I'm not saying that businesses should crash the twitter talk.
I'm saying businesses will start asking HOW they can crash the twitter talk. And so we should tell them so they don't come screw it up. A few ideas:
See what Smith Mag did on twitter with the six-word memoir contest. A case study in good taste. Unobtrusively offer opportunities for twitterers to be creative, and reward them for that creativity. Nice.
Get a funny bone.
Make it possible for us to create more, do more, be more. Don't be afraid to create other zones and activities for twitterers to do (online and in real space). There's the open API, after all. ;-)
You could leave us alone and ask to thank you for doing so.
Ah, it's all new, so we'll figure out more as we go.

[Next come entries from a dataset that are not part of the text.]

Each row is a point. Each copy is the shape, with its points in the same order, turned, moved and blurred by noise. Is it also mirrored, or only turned?

Shape (8 x 3):
[[ 0.37 -0.08  0.15]
 [-0.16 -0.08 -0.25]
 [-0.30 -0.11  0.13]
 [-0.29 -0.04  0.25]
 [-0.33  0.16 -0.01]
 [-0.27 -0.15  0.18]
 [ 1.05  0.00  0.21]
 [-0.33  0.21  0.09]]
Copy 1:
[[-0.05 -0.14  0.26]
 [ 0.07  0.20 -0.29]
 [-0.08  0.48 -0.03]
 [-0.08  0.54  0.10]
 [ 0.21  0.49 -0.07]
 [-0.15  0.45  0.01]
 [ 0.00 -0.74  0.55]
 [ 0.24  0.51  0.00]]
Copy 1 is: only turned
Copy 2 (8 x 3):
[[-0.26 -0.06  0.20]
 [ 0.23  0.15 -0.21]
 [ 0.36  0.18  0.16]
 [ 0.30  0.24  0.30]
 [ 0.30  0.42  0.03]
 [ 0.35  0.14  0.23]
 [-0.92 -0.24  0.23]
 [ 0.27  0.47  0.15]]
Copy 2 is: mirrored
Copy 3, 8 rows:
[[ 0.35  0.18 -0.05]
 [-0.19 -0.21 -0.20]
 [ 0.05 -0.43  0.06]
 [ 0.07 -0.45  0.18]
 [-0.22 -0.31  0.17]
 [ 0.12 -0.38  0.03]
 [ 0.70  0.75 -0.07]
 [-0.17 -0.32  0.24]]
Copy 3 is: only turned

Shape, 6 rows:
[[-0.16  0.02 -0.38]
 [-0.02  0.43 -0.45]
 [ 0.42 -0.32 -0.35]
 [ 0.38 -0.42  0.28]
 [-0.30  0.08  0.29]
 [ 0.08 -0.15  0.06]]
Copy 1 (6 x 3):
[[-0.03 -0.45 -0.13]
 [-0.36 -0.29 -0.34]
 [-0.34 -0.30  0.52]
 [ 0.06  0.22  0.66]
 [ 0.34  0.10 -0.12]
 [ 0.07 -0.03  0.31]]
Copy 1 is: mirrored
Copy 2 (6 x 3):
[[ 0.40 -0.31  0.06]
 [ 0.37 -0.12  0.46]
 [-0.13 -0.72  0.06]
 [-0.47 -0.38 -0.34]
 [ 0.13  0.22 -0.29]
 [-0.07 -0.23 -0.18]]
Copy 2 is: only turned

Shape, 10 rows:
[[-0.09  0.15  0.31  0.24]
 [ 0.18 -0.08 -0.30 -0.02]
 [ 0.19 -0.02  0.30  0.25]
 [-0.34 -0.16 -0.40  0.31]
 [-0.28 -0.15 -0.30 -0.39]
 [-0.37 -0.02 -0.43  0.14]
 [ 0.15 -0.15  0.34  0.00]
 [ 0.14 -0.13 -0.24  0.26]
 [-0.34  0.93 -0.10  0.28]
 [-0.38 -0.12  0.66  0.13]]
Copy 1 (10 x 4):
[[-0.29 -0.31  0.08  0.02]
 [ 0.07  0.33  0.02  0.02]
 [-0.01 -0.32 -0.02 -0.16]
 [-0.37  0.30 -0.39  0.23]
 [-0.47  0.57  0.18 -0.04]
 [-0.43  0.35 -0.20  0.31]
 [-0.11 -0.15  0.16 -0.33]
 [ 0.04  0.15 -0.23  0.05]
 [-0.34 -0.29  0.30  0.92]
 [-0.66 -0.44  0.10 -0.34]]
Copy 1 is: only turned
Copy 2, 10 rows:
[[ 0.08  0.24  0.03  0.24]
 [-0.13 -0.11  0.17 -0.36]
 [-0.23  0.13  0.03  0.22]
 [ 0.03  0.41 -0.09 -0.57]
 [ 0.35 -0.23 -0.10 -0.51]
 [ 0.21  0.31  0.00 -0.55]
 [-0.14 -0.13 -0.14  0.22]
 [-0.26  0.18  0.05 -0.29]
 [ 0.50  0.61  0.79  0.04]
 [ 0.26  0.23 -0.39  0.43]]
Copy 2 is: mirrored
Copy 3, 10 rows:
[[-0.22 -0.07  0.29 -0.11]
 [-0.17  0.28 -0.28  0.24]
 [-0.22 -0.23  0.14  0.15]
 [-0.34  0.26 -0.41 -0.35]
 [ 0.26  0.53 -0.26 -0.11]
 [-0.26  0.44 -0.31 -0.32]
 [ 0.08 -0.19  0.10  0.18]
 [-0.35  0.08 -0.29  0.12]
 [-0.69  0.64  0.61 -0.29]
 [ 0.17 -0.33  0.35 -0.38]]
Copy 3 is: only turned

Shape, 9 rows:
[[-0.12 -0.27  0.30 -0.17]
 [ 0.51  0.46 -0.15 -0.56]
 [ 0.38  0.02 -0.24  0.29]
 [-0.15  0.68  0.24 -0.19]
 [ 0.03  0.03  0.18 -0.07]
 [ 0.01 -0.37  0.36 -0.13]
 [ 0.47  0.11 -0.31  0.12]
 [-0.51  0.14  0.29 -0.45]
 [ 0.22 -0.06 -0.51  0.07]]
Copy 1:
[[-0.37 -0.04  0.26 -0.03]
 [ 0.40 -0.71  0.10 -0.34]
 [ 0.41  0.24 -0.03 -0.14]
 [-0.20 -0.53 -0.48 -0.35]
 [-0.14 -0.10 -0.01 -0.18]
 [-0.34  0.08  0.37 -0.09]
 [ 0.48  0.06  0.03 -0.16]
 [-0.63 -0.54 -0.14  0.07]
 [ 0.41  0.05  0.04  0.16]]
Copy 1 is: only turned
Copy 2, 9 rows:
[[ 0.13 -0.30 -0.10 -0.06]
 [-0.76 -0.32  0.47 -0.07]
 [-0.04  0.40  0.43 -0.16]
 [-0.30 -0.39  0.44  0.65]
 [ 0.02 -0.13  0.22  0.08]
 [ 0.25 -0.26 -0.07 -0.16]
 [-0.25  0.33  0.44 -0.22]
 [-0.14 -0.49 -0.20  0.48]
 [-0.36  0.44  0.10 -0.15]]
Copy 2 is: only turned
Copy 3, 9 rows:
[[ 0.01  0.23  0.45 -0.02]
 [-0.13 -0.66 -0.06  0.41]
 [-0.24  0.02 -0.37 -0.14]
 [ 0.23  0.05 -0.02  0.75]
 [-0.03  0.14  0.17  0.17]
 [-0.15  0.24  0.46 -0.07]
 [-0.24 -0.19 -0.38 -0.09]
 [ 0.51  0.14  0.51  0.39]
 [ 0.03 -0.19 -0.31 -0.30]]
Copy 3 is: only turned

Right now I'm trying to figure out how to write my book on twitter.
Don't steal my idea.
Posted by Jeneane Sessum at 4:35 PM
November 26, 2006
a magic wand
$1000 amazon spending spree
cordless skype phone
cordless battery for laptop
more baskets and bins
50 less pounds
a food saver or rival seal-a-meal
to stop bleeding
my 800 LPs on CD instantly
to write a book
Bills in the superbowl
the new season of Flavo-FLAV
clean hamster cages
Powered by Qumana
Posted by Jeneane Sessum at 11:14 PM
...If you're not one, you're not changing the world!!!!
I'm being sarcastic.
Can you tell?
The Cultural Creatives: Coming to a Web (2.0) Near You...
Person-Centered: This dimension is largely unchanged from variables that originally created the Cultural Creatives classification. It is not especially New Age, but rather a mainstream concern for relationships, altruism and idealism, plus a concern for personal development over the whole adult lifecycle that includes both psychology and spirituality.
You will know them by their love of The Earth. By their Spiritual Auras. You will know them by their links. You will know them because you're not in the club.
(Watch for them--they suck you off while you sleep, and when you wake up your genitals are gone.)